Dilek Yeğin Tekirdağ Anadolu Otelcilik ve Turizm Lisesi öğrencisi Burak Oğraş, 2011’de 26 arkadaşıyla Antalya Rixos Lares Hotel’de staj yaparken ölü bulundu. Burak Oğraş’ın stajının bitmesine 15 gün kala 9 Eylül 2011’de kaldığı pansiyonun havuzunda ölü bulunması kayıtlara “şüpheli ölüm” olarak geçti. Ancak Ulusal Kriminal Büro’nun 73 sayfalık raporundaki “Oğraş intihar etmemiş, başkası tarafından aşağı […]

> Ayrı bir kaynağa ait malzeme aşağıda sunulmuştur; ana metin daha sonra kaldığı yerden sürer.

0: [127 117 163 123 139 137 169 120 142  64  57  57  61  73  76  76]
1: [151  60 172 112 119 169 124 132  92  44  49  50  51  53  57  59]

Sekiz yıldır oğlunun acısıyla adalet arıyor

Dilek Yeğin

Tekirdağ Anadolu Otelcilik ve Turizm Lisesi öğrencisi Burak Oğraş, 2011’de 26 arkadaşıyla Antalya Rixos Lares Hotel’de staj yaparken ölü bulundu. Burak Oğraş’ın stajının bitmesine 15 gün kala 9 Eylül 2011’de kaldığı pansiyonun havuzunda ölü bulunması kayıtlara “şüpheli ölüm” olarak geçti. Ancak Ulusal Kriminal Büro’nun 73 sayfalık raporundaki “Oğraş intihar etmemiş, başkası tarafından aşağı düşürülmüştür” tespitine rağmen soruşturma 2011’den bu yana bitirilmedi.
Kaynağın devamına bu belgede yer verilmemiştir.